I already tried two other methods to build the network, but they cause all the same problem :/

import os
import torch
import matplotlib.pyplot as plt
import matplotlib.gridspec as grd
import numpy as np
import torch.optim as optim
import torch.nn as nn 
import torch.nn.functional as F 
import torchvision #Datasets
from torchvision.utils import save_image
import torchvision.transforms as transforms
from torch.autograd import Variable
import pylab

#Parameter
batch_size = 64
epochs = 50000
image_size = 784
hidden_size = 392
sample_dir = 'samples'
save_dir = 'save'
noise_size = 100
lr = 0.001

# Image processing
transform = transforms.Compose([
    transforms.ToTensor(),
    transforms.Normalize((0.5,),(0.5,))])

# Discriminator
D = nn.Sequential(
    nn.Linear(image_size, hidden_size),
    nn.ReLU(),
    nn.Linear(hidden_size, 1),
    nn.Sigmoid()
)

# Generator
G = nn.Sequential(
    nn.Linear(noise_size, hidden_size),
    nn.ReLU(),
    nn.Linear(hidden_size, image_size),
    nn.Sigmoid()
)

# Lossfunction and optimizer (sigmoid cross entropy with logits and Adam)
criterion = nn.BCEWithLogitsLoss()
d_optimizer = torch.optim.Adam(D.parameters(), lr = lr)
g_optimizer = torch.optim.Adam(G.parameters(), lr = lr)

def reset_grad():
    d_optimizer.zero_grad()
    g_optimizer.zero_grad()

# Statistics to be saved
d_losses = np.zeros(epochs)
g_losses = np.zeros(epochs)
real_scores = np.zeros(epochs)
fake_scores = np.zeros(epochs)

# Start training
total_step = len(data_loader)
for epoch in range(epochs):
    for i, (images, _) in enumerate(data_loader):
        if images.shape[0] != 64:
            continue
        images = images.view(batch_size, -1).cuda()
        images = Variable(images)
        # Create the labels which are later used as input for the BCE loss
        real_labels = torch.ones(batch_size, 1).cuda()
        real_labels = Variable(real_labels)
        fake_labels = torch.zeros(batch_size, 1).cuda()
        fake_labels = Variable(fake_labels)

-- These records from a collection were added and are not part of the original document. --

Points on a hilly landscape, in no order, each with its height.
From any point a ball rolls to the lowest of the 6 points nearest to it. It stops when none of these is lower. Distance is the straight distance between rows; heights are no part of it.
k_400 (h 3.90): 173 113 168 124 88 132 138 109 140
k_22 (h 2.20): 135 153 92 157 162 93 127 123 114
k_808 (h 5.33): 146 117 183 99 82 128 142 107 152
k_75 (h 7.61): 92 85 151 103 102 122 134 155 149
k_360 (h 4.40): 160 155 111 145 151 167 140 104 163
k_43 (h 3.81): 121 125 140 155 116 141 111 146 129
k_663 (h 0.88): 97 112 133 134 102 124 117 146 113
k_784 (h 1.16): 134 143 116 170 143 128 125 141 131
k_298 (h 1.19): 184 116 147 145 91 143 151 102 150
k_615 (h 2.11): 80 72 154 100 123 77 163 157 113
k_970 (h 5.74): 169 117 158 132 115 152 129 121 131
k_969 (h 4.46): 84 106 120 109 114 112 129 133 86
k_741 (h 3.27): 86 150 109 117 182 116 87 149 82
k_524 (h 4.15): 180 119 174 139 70 123 144 112 161
k_554 (h 1.93): 143 161 80 143 167 98 121 126 117
k_26 (h 5.95): 153 125 193 132 62 119 148 109 179
k_498 (h 3.45): 184 126 141 145 101 152 160 101 145
k_166 (h 5.66): 145 113 178 93 88 135 134 114 147
k_328 (h 0.90): 93 126 120 128 120 117 117 131 79
k_509 (h 5.79): 148 109 164 114 106 149 121 124 134
k_745 (h 3.82): 140 152 113 155 156 149 133 127 160
k_679 (h 4.99): 178 191 99 134 120 158 127 74 170
k_582 (h 3.11): 84 83 141 106 108 87 156 157 123
k_61 (h 7.05): 87 98 134 112 97 117 131 144 115
k_438 (h 5.94): 143 116 151 139 122 155 115 135 139
k_116 (h 4.47): 78 117 115 102 143 124 116 141 72
k_781 (h 3.36): 122 151 116 162 139 111 119 138 111
k_214 (h 8.07): 102 93 171 93 105 130 137 143 159
k_681 (h 6.50): 72 81 120 86 146 108 141 152 77
k_365 (h 5.71): 176 136 124 144 128 164 154 96 150
k_546 (h 6.86): 131 109 167 109 103 147 117 139 140
k_330 (h 4.94): 175 163 105 138 127 164 148 80 165
k_314 (h 4.92): 169 184 84 131 145 154 105 100 178
k_723 (h 1.60): 127 154 97 128 185 103 101 135 89
k_832 (h 4.43): 157 167 100 140 155 157 127 112 174
k_983 (h 5.80): 143 120 190 97 69 119 149 105 153
k_722 (h 4.84): 169 144 123 145 143 164 145 107 147
k_959 (h 0.76): 144 159 80 160 159 101 127 125 130
k_389 (h 7.92): 120 106 156 119 105 138 112 140 138
k_271 (h 2.45): 98 154 91 129 202 100 74 166 94
k_835 (h 4.26): 110 123 129 150 113 126 114 143 108
k_411 (h 4.44): 86 82 138 104 108 95 143 151 125
k_947 (h 5.53): 182 129 138 139 126 164 147 106 138
k_45 (h 4.42): 143 155 90 162 153 133 127 128 156
k_322 (h 2.40): 130 146 109 171 152 119 128 135 129
k_890 (h 2.06): 118 157 90 127 201 99 86 148 95
k_894 (h 5.24): 70 133 114 109 174 124 97 148 83
k_4 (h 6.28): 84 94 125 97 112 107 139 146 96
k_441 (h 4.75): 175 183 97 129 144 162 124 88 174
k_549 (h 5.12): 80 129 120 110 159 123 107 140 72
k_445 (h 4.24): 80 105 119 106 132 118 129 131 75
k_553 (h 7.89): 112 97 176 84 103 131 141 132 156
k_802 (h 3.19): 96 142 118 130 145 118 109 128 75
k_984 (h 4.33): 144 126 140 150 141 153 121 137 137
k_825 (h 2.38): 126 152 105 158 151 102 117 129 104
k_105 (h 5.93): 148 167 64 151 150 110 122 128 156
k_15 (h 5.00): 185 196 91 129 125 161 114 78 169
k_501 (h 2.97): 142 136 123 163 146 150 132 130 143
k_227 (h 3.46): 185 121 149 138 106 150 144 106 140
k_645 (h 6.39): 181 145 120 150 109 160 163 88 149
k_925 (h 4.34): 85 80 125 95 119 99 152 149 92
k_378 (h 2.98): 140 154 90 166 157 115 124 130 140
k_129 (h 1.00): 122 133 126 165 128 132 114 142 121
k_668 (h 3.33): 108 135 119 147 131 113 114 132 88
k_325 (h 6.53): 131 106 170 95 101 138 125 129 144
k_536 (h 4.04): 160 132 133 151 147 163 131 123 142
k_550 (h 2.01): 122 155 111 142 159 102 111 126 86
k_966 (h 4.93): 158 113 174 111 96 141 131 118 141
k_388 (h 4.66): 171 172 98 136 140 162 134 92 165
k_283 (h 1.15): 85 71 157 89 141 78 162 159 86
k_83 (h 0.75): 138 160 89 140 174 94 117 129 100
k_517 (h 3.10): 91 113 117 119 113 113 127 131 83
k_123 (h 5.67): 87 80 161 96 103 108 146 154 148
k_184 (h 5.13): 85 85 146 109 105 104 148 155 138
k_450 (h 5.87): 68 108 111 94 152 127 124 143 73
k_136 (h 5.43): 106 105 140 129 101 133 112 146 129
k_456 (h 5.42): 152 173 75 143 152 140 113 117 177
k_841 (h 7.31): 98 99 145 114 100 131 122 151 136
k_121 (h 7.76): 112 102 162 98 100 141 126 139 147

For each start below, name every point that the ball comes to, in order.
k_438 | k_43 k_663
k_681 | k_445 k_328
k_546 | k_966 k_400 k_298
k_441 | k_832 k_745 k_784 k_129
k_15 | k_832 k_745 k_784 k_129
k_679 | k_832 k_745 k_784 k_129
k_123 | k_582 k_615 k_283
k_314 | k_832 k_745 k_784 k_129

For each start below, name the point where the ball stops.
k_184 | k_283
k_360 | k_129
k_549 | k_328
k_214 | k_283
k_411 | k_283
k_450 | k_328
k_325 | k_298
k_722 | k_129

        # Train discriminator

        # Compute BCE_WithLogitsLoss using real images 
        outputs = D(images)
        d_loss_real = criterion(outputs, real_labels)
        real_score = outputs

        # Compute BCE_WithLogitsLoss using fake images
        # First term of the loss is always zero since fake_labels == 0
        z = torch.randn(batch_size, noise_size).cuda()
        z = Variable(z)
        fake_images = G(z)
        outputs = D(fake_images)
        d_loss_fake = criterion(outputs, fake_labels)
        fake_score = outputs

        # Backprop and optimize
        # If D is trained so well, then don't update
        d_loss = d_loss_real + d_loss_fake
        reset_grad()
        d_loss.backward()
        d_optimizer.step()

        # Train generator 

        # Compute loss with fake images
        z = torch.randn(batch_size, noise_size).cuda()
        z = Variable(z)
        fake_images = G(z)
        outputs = D(fake_images)

        # We train G to maximize log(D(G(z)) instead of minimizing log(1 -D(G(z)))
        # For the reason, see the last paragraph of section 3. https://arxiv.org/pdf/1406.2661.pdf
        g_loss = criterion(outputs, real_labels)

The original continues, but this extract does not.